Unify some SkNx code

 - one base case and one N=1 case instead of two each (or three with doubles)
 - use SkNx_cast instead of FromBytes/toBytes
 - 4-at-a-time Sk4f::ToBytes becomes a special standalone Sk4f_ToBytes

If I did everything right, this'll be perf- and pixel- neutral.
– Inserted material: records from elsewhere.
In the rows, zero is written as 128.
Each named move below is a turn or a mirror, shown by a few rows before and after it. Which moves, in which order, take the first row of each later pair to the second? The first pair is answered.
H:
[152  98 150 121 113  89 111  96 150  77 152 105 135]  ->  [133 116 132  96 132  94 133  89 130  99 126  63 154]
[167 105 159 104 113 118 136 105 126 143 140 115 152]  ->  [168 104 160 106 115 119 136 102 124 140 142 115 150]
[125 134 125 142 131 116  86 173 152 127 144 177  76]  ->  [ 91 163  91 100 165 126 126 164 114 161 101 109 109]
[122 141 134 113 143 117 134 102 147 114 145  91 159]  ->  [139 128 150 129 129 115 118 107 159  96 161 115 143]
N:
[ 87  88 133 113 155  91 153 118 162  73 147 120 140]  ->  [125 114 136 103 142  82 174  93 112 105 110  78 158]
[135 121 159  97 126 134 158 127 133 162 173 179 153]  ->  [145 126 164  99 123 130 164 119 117 164 162 165 157]
[ 76 168  75 141 141 165 132 165  94 176  88 119 116]  ->  [ 63 156  71 145 148 166 125 181 118 164 105 141 112]
B:
[174 121 122 156 103 134 127 136 115 145 160 155 133]  ->  [168 102 127 161 104 125 108 121 140 111 162 151 117]
[126 114 130 109 144 123 124 113 163  72 135  88 117]  ->  [134 149 106 106 135 134 137 114 110 114  92  67 123]
[148 119 145 130 124 126 114 120 118 121 131 131 127]  ->  [151 128 146 126 120 127 121 122 113 129 132 128 124]
Then:
Each pair is 2 to 3 moves apart.
[128  98 154 131 129 111 102 118 162  75 148 129 122]  ->  [ 91 114 124 103 162 124 127 117 143  96 122  92 142]
H N
[ 95 119 120  82 159 150 146 143 140 135 137 124 159]  ->  [148  98 156 128 121 123  99 116 158  88 153 151 120]
B N H
[ 88 162  52 114 176 149 136 164  65 146  74 148 150]  ->  [134 136  83 168 135 133  71 157 100  90 102 218  97]
H B
[ 97 138 120  76 158 137 203 124 111 169 109  60 185]  ->  [111  82 170 107 135 124 159 146 205 104 202 150 160]
B H
[133 152 101 141 119 131 136 144  95 147  97 142 129]  ->  [136 112 145 131 118 122 143 148 153 115 156 167 135]
B N B
[104 138 124 109 116 146 145 193 117 161 117 157 118]  ->  [147 144 141 101 103 122 148 139  86 156  85 105 125]
B N
[186 159 129 129 100 117 136 112  58 179 100 129 134]  ->  [163 117 140 164  98 121  91 149 137 120 166 210 101]
H N
[113  56 169 112  99 111 137 113 145  99 144 129 123]  ->  [109  69 148 125  91 113 109 103 124  78 111 125  99]
B H N
[ 76 168  90 146 142 143 136 131 108 192  94  91 116]  ->  [ 83 128 133 153 128 140 145 167 174 183 181 159 115]
B H
[128 125 117 157 116 128  95  95 130  97 120 143 112]  ->  [110 122 106 153 130 134  97 107 144  90 121 146 114]
N H N
[171 176 153 190  84  98 122 157 123 169 133 146 110]  ->  [119 189 127 139 138 102 167 146 112 187 104  69 150]
B H
[148 120 116 115 144 137 128  90  72 138  68  85 152]  ->  [118  84 148  85 166 143 161 126 146 129 146 114 181]
B B H
[105 136 121 136 134 154 138 155 117 129 126 148 140]  ->  [131 142 139 130 127 144 154 134 104 143 117 129 159]
N B N
[ 99  97 130 126 157 110 104 107 180  62 129 117 129]  ->  [102 143  94 106 168 124 144 106 105 123  75  73 153]
H B
[174 152 113 159 117 131  87 157 106 168 119 145 140]  ->  [152 133 132 142 130 137 104 179 148 162 165 162 154]
H B
[142 134 129 164 100 138  99 173 135 143 148 195 103]  ->  [161 125 158 144 100 130 138 171 147 157 175 184 138]
N H B
[ 97 148 115  92 100 101 132 124 109 128 126 104 126]  ->  [110 132 143 108  83 106 126 145 129 122 158 148 121]
B H
[ 99 117 120 103 159 115 116  99 137  86 108  93 114]  ->  [127 153 122 102 138 134 163 151 103 184 136 133 141]
H B B
[151 122 132 112 126 110 124 105 144 117 123  91 144]  ->  [122 112 128 121 131 123 116 140 174 109 151 135 140]
B N
[173 152 112 164 115 135  75 123  83 115  93 169  92]  ->  [122 163  97  97 163 157 161 150  75 173 101 115 161]
B B H
[134 114 126 131 136 120 117 116 149 102 141 123 128]  ->  [141 139 119 130 132 138 145 125 114 151 124 124 137]
B B
[122 156 122 116 120 152 156 135 103 173 127 134 157]  ->  [ 88 124 117 118 142 128 119  91 137  92 111 101 134]
B B H
[ 71 138  87 117 168 115  94  91 126  82  85  63 110]  ->  [168 185 125 125 115 120 162 125  58 207 106 106 153]
H N B
[151 174 122 146 113 136 105  87 100 133  80 108 114]  ->  [127 179 109 150 122 161 120 153 123 172 125 163 127]
N B B
[161 136 115 145  90 104  89  99 130 119  73 104  86]  ->  [134 159  81 144 104 134 102 133 113 157  64 121  88]
H N B
[ 82 148 110 134 155 157 119 138 120 128 120 113 134]  ->  [105 149 130 119 145 150 143 124  95 142 113  95 152]
B B N
[160 142 146 105 131  97 124 109  57 163  49  89 123]  ->  [177 102 178 151 104  90  69 134 124 107 116 183  74]
H N
[134 111 146 136 117 128 104 130 152 117 157 157 109]  ->  [ 88 120 114 104 156 143 130 139 148 134 136 115 134]
H N
[160 135 138 119 134 119 185 125 106 178 138 117 155]  ->  [126 141  89 140 146 118 116  98  94 125  76 100 110]
N B B
[138 147 106 143 102 149  78 157 138 144 165 194 146]  ->  [ 90 158  79 112 136 160 104 169 134 163 149 154 172]
H N
[112 118 138 138 123 136 125 144 145 127 154 157 126]  ->  [147 119 154 140 105 122 123 123 126 126 143 141 126]
N H B
[154 121 133 172 101 144  92 146 122 108 125 164 127]  ->  [ 85 124  93 143 145 159 104 158 130 104 109 131 140]
H N B
[135 153 111 119 141 135 132 112  75 153  74  90 128]  ->  [103  91 151 115 155 132 114 138 180  87 164 140 123]
B N B
[105 118 128 120 150 140 132 160 157 133 150 155 115]  ->  [131 102 146 115 139 116 123 113 159  97 133 123 110]
N B B
[ 90 168 100 128 136 154 130 135 114 121  93  91 115]  ->  [124 164 136 110 125 140 172 126 105 148 112  81 144]
B B N
[108 128 133 107 146 146 152 149 129 150 136 129 161]  ->  [110 140 119 119 143 145 135 127 103 149 101 102 149]
B B B
[ 81 133 101 113 157 139 137 140 131 141 119 100 133]  ->  [122 139 107 150 126 122  94 113 112 116  94 114  98]
H B N
[169 141 108 143  86 112 134 127 103 119 123 128  98]  ->  [121 125 105 130 107 128 145 173 142 118 165 154 106]
B H N
[ 96 119 111 108 105 104 178 120 111 136 139 107 201]  ->  [150 120 141 139  67  86 159 103 106 125 151 139 182]
H N
[111 135 111  89 149 128 152 103 108 138 107  66 153]  ->  [ 86  99 114 110 159 134 117 139 174  90 159 130 119]
N H
[ 94 153 176  95 134 137 144 130 112 204 101  66 142]  ->  [ 94 110 215 105 127 135 132 155 177 168 170 122 134]
B H
[148 123 130 157 120 129 107 144 142 122 141 177 119]  ->  [149 148 107 144 126 123 121 107  97 134  82 112 129]
B N H
[105 142  98 148 146 142  99 120 154 102 135 159 133]  ->  [ 99 161  87 129 154 152 121 125 138 133 120 143 151]
H B
[134 110  97 147 132 132  85 105 134 104 121 118 103]  ->  [110 129  77 137 145 153 115 146 127 146 122 121 117]
B N H
[147 120 162 164 106 115  90 130 165  97 172 165  99]  ->  [180 156 156 142 100 106 136  88  85 147 109  91 130]
N H
[133 111 128 135 113 141 123 142 155 116 169 167 122]  ->  [181 132 134 135  94 127 139 115 102 143 132 136 131]
N H
[143  77 155 111 119  88 123  97 119 112 149 165 147]  ->  [160 102 148 110 114  89 139  86  79 141 124 144 155]
N B B
[103 117 110 126 138 114 102  75 119  80  73  73 117]  ->  [194 139 154 171  75 117 113 122 102 149 124 169 112]
B H N
[122 167 110  97 147 146 160 143 101 166 124 111 145]  ->  [100 130 105 120 152 136  94 137 155  81 137 135 101]
N H B
[178 142 126 161  68 125 115 101 104 126 141 156 108]  ->  [ 90 137  77 154 114 142  89 116 125  91 113 137  92]
H N B
[ 96 159 107  67 173 146 162 129 109 161 106 105 161]  ->  [106 114 125 107 164 118  81  87 154  53 111 118 104]
B H B
[143 110 112 132 103 113 140 138 111  70 135 150 101]  ->  [119 127  84 116 122 124 158 143  83  97 106 125 110]
B N H
[169  94 174 127  97  95 111  98 178  88 147 157 105]  ->  [159  95 179 109 103 104 148 125 189 118 171 166 129]
H B H
[135 103 126 119 146 139  97 119 123 107 145 134  98]  ->  [162 105 145 107 143 140 125 133 115 138 168 140 116]
N B B
[124 123 143 157 127  97 149 146 180 106 124  97 141]  ->  [152 138 150 180 105  97 140 149 159 123 123 124 126]
B B H
[158 149 131 118 113 135 154 123  88 181 107 106 145]  ->  [136  93 161 125 125 112 111 106 168  80 149 124 118]
B B
[110 116 126 137 130 155 114 157 154 109 148 158 129]  ->  [106 136 112 110 149 157 143 142 117 141 113 105 150]
H N
[125 123 135 138 144 129  92 129  90 130  60 100 129]  ->  [100 107 158 103 157 143 138 173 139 155 123 120 167]
B B H
[162 140 120 137 131 133  92  91  96 139  90 107 102]  ->  [143 123 127 152 133 131  68 117 135 108 124 147  81]
H N
[173 130 110 148 108 117 117 140  74 132  79 155  93]  ->  [121 114 110 130 133 142 145 201 126 144 137 195 118]
B H N
[ 98 119 106 142 141 124  94 123 141  78 110 116  98]  ->  [100 109 127 130 143 134 125 159 171 106 168 153 120]
B B B
[ 86 124 121 120 154 125 100 134 123 109 127 131 145]  ->  [133 140 137 132 124 111 102 112  82 132 105 123 144]
B H N
[101 110 120 121 131 130 112 145 157  99 136 133 112]  ->  [119 115 135 110 127 133 147 166 148 136 157 141 134]
N B N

https://gold.skia.org/search2?issue=1526523003&unt=true&query=source_type%3Dgm&master=false

BUG=skia:
CQ_EXTRA_TRYBOTS=client.skia:Test-Ubuntu-GCC-GCE-CPU-AVX2-x86_64-Release-SKNX_NO_SIMD-Trybot

Review URL: https://codereview.chromium.org/1526523003
diff --git a/src/effects/gradients/SkRadialGradient.cpp b/src/effects/gradients/SkRadialGradient.cpp
index 52d0639..d734aa0 100644
--- a/src/effects/gradients/SkRadialGradient.cpp
+++ b/src/effects/gradients/SkRadialGradient.cpp
@@ -307,7 +307,7 @@
             dR = dR + ddR;
 
             uint8_t fi[4];
-            dist.toBytes(fi);
+            SkNx_cast<uint8_t>(dist).store(fi);
 
             for (int i = 0; i < 4; i++) {
                 *dstC++ = cache[toggle + fi[i]];
@@ -319,7 +319,7 @@
             Sk4f dist = Sk4f::Min(fast_sqrt(R), max);
 
             uint8_t fi[4];
-            dist.toBytes(fi);
+            SkNx_cast<uint8_t>(dist).store(fi);
             for (int i = 0; i < count; i++) {
                 *dstC++ = cache[toggle + fi[i]];
                 toggle = next_dither_toggle(toggle);